Wednesday, August 11, 2010

“Work Breakdown Structure”

Work Break Down Structure

The Work Breakdown Structure is a tree structure, which shows a subdivision of effort required to achieve an objective; for example a program, project, and contract. In a project or contract, the WBS is developed by starting with the end objective and successively subdividing it into manageable components in terms of size, duration, and responsibility (e.g., systems, subsystems, components, tasks, subtasks, and work packages) which include all steps necessary to achieve the objective.
The Work Breakdown Structure provides a common framework for the natural development of the overall planning and control of a contract and is the basis for dividing work into definable increments from which the statement of work can be developed and technical, schedule, cost, and labor hour reporting can be established.
A work breakdown structure permits summing of subordinate costs for tasks, materials, etc., into their successively higher level “parent” tasks, materials, etc. For each element of the work breakdown structure, a description of the task to be performed is generated. This technique (sometimes called a System Breakdown Structure) is used to define and organize the total scope of a project.

The WBS is organized around the primary products of the project (or planned outcomes) instead of the work needed to produce the products (planned actions). Since the planned outcomes are the desired ends of the project, they form a relatively stable set of categories in which the costs of the planned actions needed to achieve them can be collected. A well-designed WBS makes it easy to assign each project activity to one and only one terminal element of the WBS. In addition to its function in cost accounting, the WBS also helps map requirements from one level of system specification to another, for example a requirements cross reference matrix mapping functional requirements to high level or low level design documents.


Work Breakdown Structure in Theory
Unfortunately, too many academics and academic textbooks teach the work breakdown structure as a big "to do" list. They ignore the impact on the PM's ability to track progress and make good assignments. Many people who have taken these project management classes spend very little time learning the work breakdown structure and, as a result, think it is just a list with "to dos" for every team member. The results are disastrous as we will discuss below.

Work Breakdown Structure in Practice
In practice, many project managers follow a "to do" list approach as discussed above. The result is that their assignments for the team members are vague and the performance expectations are unclear. On those project teams the estimates are always inaccurate because it is very hard to estimate the work or duration of a "to do" list item when the deliverable is too general. As a consequence, the team members are guessing about what is expected and routinely have to redo assignments when their guess doesn't meet the current performance expectation of the project manager.
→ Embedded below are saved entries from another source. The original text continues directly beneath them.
Each row is where one point has got to under a steady rotation. How many steps took it there?
The counts run from 0 to 172.
106 115 136 124 193 108 102 122 179 112 136 120 138 109 123 161 124 131 121 122 114 179 156  91 104  87 119 156  83 167 122 163 112 146 135 179 165 162 153 124 132
72
112 131 125 146 138 124 122  91 130 159 175 164 146 120 136 190 105 131  67 118 121 151 170  94 118 101 110 150 101 155  97 170 125 131 153 163 133 164 123 141 141
49
 86 121  99 153 164  95 111 124 163 138 152 108 205 136 113 120 107 141 104  72 103  86 103 116 130 146 134  81 114 111 108  93 156 138 141 179 135 139 159 154 135
123
102  78 150 163 133 141 144 110 159  85 117 171 107 118 127  81 133 144  99  77  78 121 135 126  65 118 125 108  86 174 115 122 115 115 107 139 137 162 150 122 128
83
120 171 111 125 124 161 153 124 175 158 171 142 175 140 139  87  95 129  91 125  87 148 146 129 108 174 113 110 112 116 113  89  82 169 131 152 117 164 129 110 134
147
 92 186 107 128 128 150 118  96 165 153 163 129 181 103 122 158  96 113  80  68 112 100 153 110 129 181 134  66  98 128 138 124 129 128 134 136 116 159 118 153 143
129
 97 130 131  82 179 158 114 101 203 113  98 126 153 105 121  89 102 122 101 129 105 103 150  78 125 148 129  69  69 128 124 103 108 143 130 100 124 124 112 141 121
111
 80 110 132 101 190 131  74 101 166 126 102 100 119  89 125 152 120 128 104  77 121 130 133  79 111 102  92 119  74 157 133 123 156 153 141 137 153 127 161 118 114
94
 94 139 138 115 142 105 121 120 181 153 149 139 195 113 141  64 107 121 135  99  72 128  91 101 130 138 108  89 126 139 129 101 152 149 138 181 131 163 144 135 142
0
 91 113  78 195 140 129 139  73 125 112 146 132 155 149 111 166 112 140  74 119 119 166 172 137 107 112 121 177  75 133 126 133 117 115 140 153 153 168 159 111 104
55
110 151  96 110 147 120 127  90 162 173 171 110 201 143 130 170 131 179 113 118  95 126 127 102 158 141 139 104  64 106 116 103 121 176 169 166 134 135 136 128 156
138
 85 148 138  96 169 106 104 122 199 137 138 128 159  79  93 122  94 112 123  75 119 136 122 100 128 148 118  67 110 147 128 133 161 132 137 146 121 166 125 138 119
108
 90  91 132 144 134 122 144  94 187 105 107 146 152 122 104  75  97 134 130  84  94 126 112 117 126 139 108  68  84 151 123 103 146 104 123 137  98 164 138 132  87
105
110 124 120 125 145 140 145  86 165 164 176 161 160 152 167 121 102 133  93 162  77 148 136  96 141  99  95 145 107 128 115 109  73 158 166 186 132 128 119 137 124
154
 89 125 131 119 167 166 120  88 202 130  92 125 143 100 124  95  96 118  94 124 123  87 152  79 131 145 126  86  69 145 142 107 111 109 141  97 126 137 101 142 105
112
 93 119 112 103 176 117 121 107 175 175 119 114 157 101 139 143 130 148  96  74  95  96 121  62 136 110 136  96  80 103 112 100 153 154 145 137 130 107 125 140 135
116
120 163 110 164 108 177 156 113 182 146 186 144 143 128 145 148  94 102  82 113  88 122 144  97 119 135 129 101 112 142 142 133  77 112 153 175 130 186 123 149 120
150
116 132 111 122 139 140 141  92 158 168 161 138 163 142 146 122 102 157  89 192  95 135 146  74 129 123 137 145  69 119 105 113 120 137 189 135 118 155  95 113 105
31
115 106 110 130 164  96 158 104 176 153 112 146 183 128 127  93 142 157 107 112  88  83 129  84 115 118 135  95  55 107 119  81 143 155 164 139 128 117 108 130 116
118
102 112 142 161 107 194 114  89 141 110 180 177 129 121 159 137  81 148  96 127  94 140 145 117 107 125  91 140 106 182 130 125 102  91 151 158 122 189 132 113 128
171
 80 104 143 134 139 120 110  74 164  83  98 157 144  81 101 128 123  94 109 100 110 120 164 109 109 115 113 115  68 182 162 146 116 119 124 123 140 149 122 135  92
91
106 143  72 158 150 107 104  99 151 136 186 131 162 113 143 173 117 126 109 128  83 137 152 107 126 114 143 169 105 117 138 121 111 158 155 192 172 147 153 117 147
159
100  98 132 101 151 122 115  95 161 126  71 132 125 116 128 109 146 145  95  93  90 126 145  84 106 106  98 108  55 139 134  94 145 174 132 122 148 119 147  95  84
96
102 126  82 170 163 123 119 110 155 165 184 103 161 126 133 164  95 168  98 137 110 140 120 102 123 123 160 160  97  98  96 122 141 111 161 172 145 166 151 120 140
35
105 157  98 117 138 144  97 101 146 178 180 129 141 147 142 167  95 127  61 129  97 145 126  62 153 124 130 108 104 121 105 131 148 135 155 155  99 163 135 137  91
28
 90  82 145 101 160 113 102 141 177 118 128 115 142 121 119 104 130 183 118  79  81 118  98 102 100 149 131  77  68 158 116 101 161 138 139 157 123 149 157 114 138
102
 98 127 100 140 140 112  93 107 133 162 167 109 177 136 153 124 126 153 110 128  61  81 100  81 132 130 151 125  76 120 131 112 165 145 162 171 145 139 148 123 130
14
111 138 131 113 153 162 123  97 164 170 190 139 147 141 181 141  96 134  89 135  94 143 126  86 140 102 100 134 120 127 106 112  86 162 161 182 133 125 134 153 153
153
 85 143  86 165  95 126 124  74 135 150 185 138 184 120 119 125  90 135 114  97  81 127 106 120 130 165 133 103 113 116 142 100 157  95 136 146 113 178 141 118 108
19
 98 152  83 172 103 153 128 106 134 140 181 158 133 118 151 152 115 125  84  72  72 153 140 132  96 140 119 145 119 128 136 112 135 134 117 151 143 179 156  80 129
165
 97 157 115 153 128 197 118  81 159 161 175 124 143 128 141 143  62 111  77 135 120 130 141  91 139 146 119 112  94 129 133 124 125  88 158 122  98 175 126 126  96
26
 80 157 129 154 138 145 117  85 178 128 153 140 182  82 133  97  75  88 126 111  97  95 127  90 136 134 121 103 105 153 170 122 114  89 138 141 134 167 122 147 119
4
 85 144 140 108 125 138 127  89 181 126 144 156 192 102 123  49 104 121 137 122  69 120 125  99 130 155 126  92 100 141 135  89 105 120 112 138 127 159 123 126 135
2
120 125  86 151 127 135 148  85 156 142 160 148 163 144 131 136 115 155  90 189  91 123 144  88 133 115 154 138  59 113 123 117 114 111 174 138 117 163  96 113 101
32
110 120 125 134 157 108 131 141 166 128 135 134 108 105 131 143 152 130  99  52  71 148 136  94  65 109 132 139  89 143 116 130 146 165 108 144 155 157 162  88 141
79
119 123 121 139 123 137 145 118 142 120 130 150 143 163 119 111 131 145  75 121  98 173 168 140  49 151 114 151  81 133 100 111 112 173 124 142 143 176 150  79 109
60
110  89 129 139 165 142 145  95 169 102  97 123 113 116 121 102 117 145 104 108 107 168 162 113  85  80 104 174  66 144 118  97  83 149 113 120 162 147 155  92 120
75
104 134  81 172 135 136 122  92 158 149 191 141 176  93 140 187 110 125 118 126  92 136 161 110 128 108 124 174  92 131 145 132 109 125 163 176 166 161 125 114 147
158
 94 153 101 129 119 140 129  59 146 156 126 154 165 109 163  97 119 117  87 135  64  86 145  70 147 118 127 124  76 112 144  86 125 127 145 119 132 131 114 112 100
10
107 158  83 180 134 124 144 112 159 134 188 158 154 123 106 138  91 109  69 110 104 141 160 126  76 150 146 141 125 116 107 132 136 118 136 157 131 200 128 121 114
41
 91 173 126 115 151 152  96 117 166 169 164 113 174 122 137 148  98 126  80  80 125  95 154  95 125 177 120  77 102 141 133 128 126 149 151 155 120 143 114 156 145
130
 98 147  69 192 124 151 157  92 169 123 153 116 188 153 119 132 101 156 112 109 105 132 122 143 137 152 136 121  81 102 153  81  91 124 148 149 126 167 152 115 121
142
 95 139 141  79 179 108  95 121 202 122 117 123 166  95 107 110 117  96 131 100 103 128 125  78 123 146 119  67  97 145 127 120 154 150 139 159 121 143 123 142 113
109
 98 131  83 148 147 130 152 108 148 141 164 146 171 151 126  92  94 154  94 150  93 177 145 136  90 147 145 153 102  90  83  84 122 141 137 136 127 163 145 100 123
38
104 117 143 137 137 122 129  89 168  98 141 156 126 105 108 174 116 129 107  96 108 193 172 108 120  91 135 142  83 177 124 163  93 108 105 142 141 176 130 125 135
70
117 127 138 121 102 174 107 116 128 110 171 179 128 144 167 100 112 145  89 142  65 150 147 125  81 148 105 126 102 169 111 110  92 148 141 166 127 179 137 110 138
169
116 119 119 153 116 166 142  77 137 147 167 181 126 151 149 145  95 127  46 129  98 148 175 105 117 105 127 139 101 141  85 137 100 103 132 132 118 162 120 138 123
47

It is this "to do" list approach to the work breakdown structure that is one of the major causes of the overall 70% project failure rate.

WBS "Best Practices"In the Real World
In the typical situation project managers face in the real world, we have no formal authority over the team. But one thing we can do is decompose the work breakdown structure into a measured definition of success on each deliverable. No matter how limited our authority over the team, we can still follow best practices on the WBS. We start from the overall project acceptance criteria which is a measurable definition of success. Then we continue the decomposition, identifying the major deliverables and defining success on each one in quantified terms. We don't want to have to guess about whether we produced the right deliverable; we want to be able to measure it at the end of the work. As an example, a task such as, "improve service on customer phone calls," is a typical "to do" list item that might be included in a work breakdown structure. It makes a terrible assignment and invites scope creep. On the other hand, if we decompose our deliverables properly, that work would have a metric defining success such as: "95% of the customers experience hold time of less than 15 seconds." It is difficult to come up with these measured outcomes primarily because we have to decide exactly what we want. However, the benefits are enormous in terms of more accurate estimating, more confident team members who know what success is before they start work and tighter control of the scope because the precision of these definitions helps us keep out unnecessary work.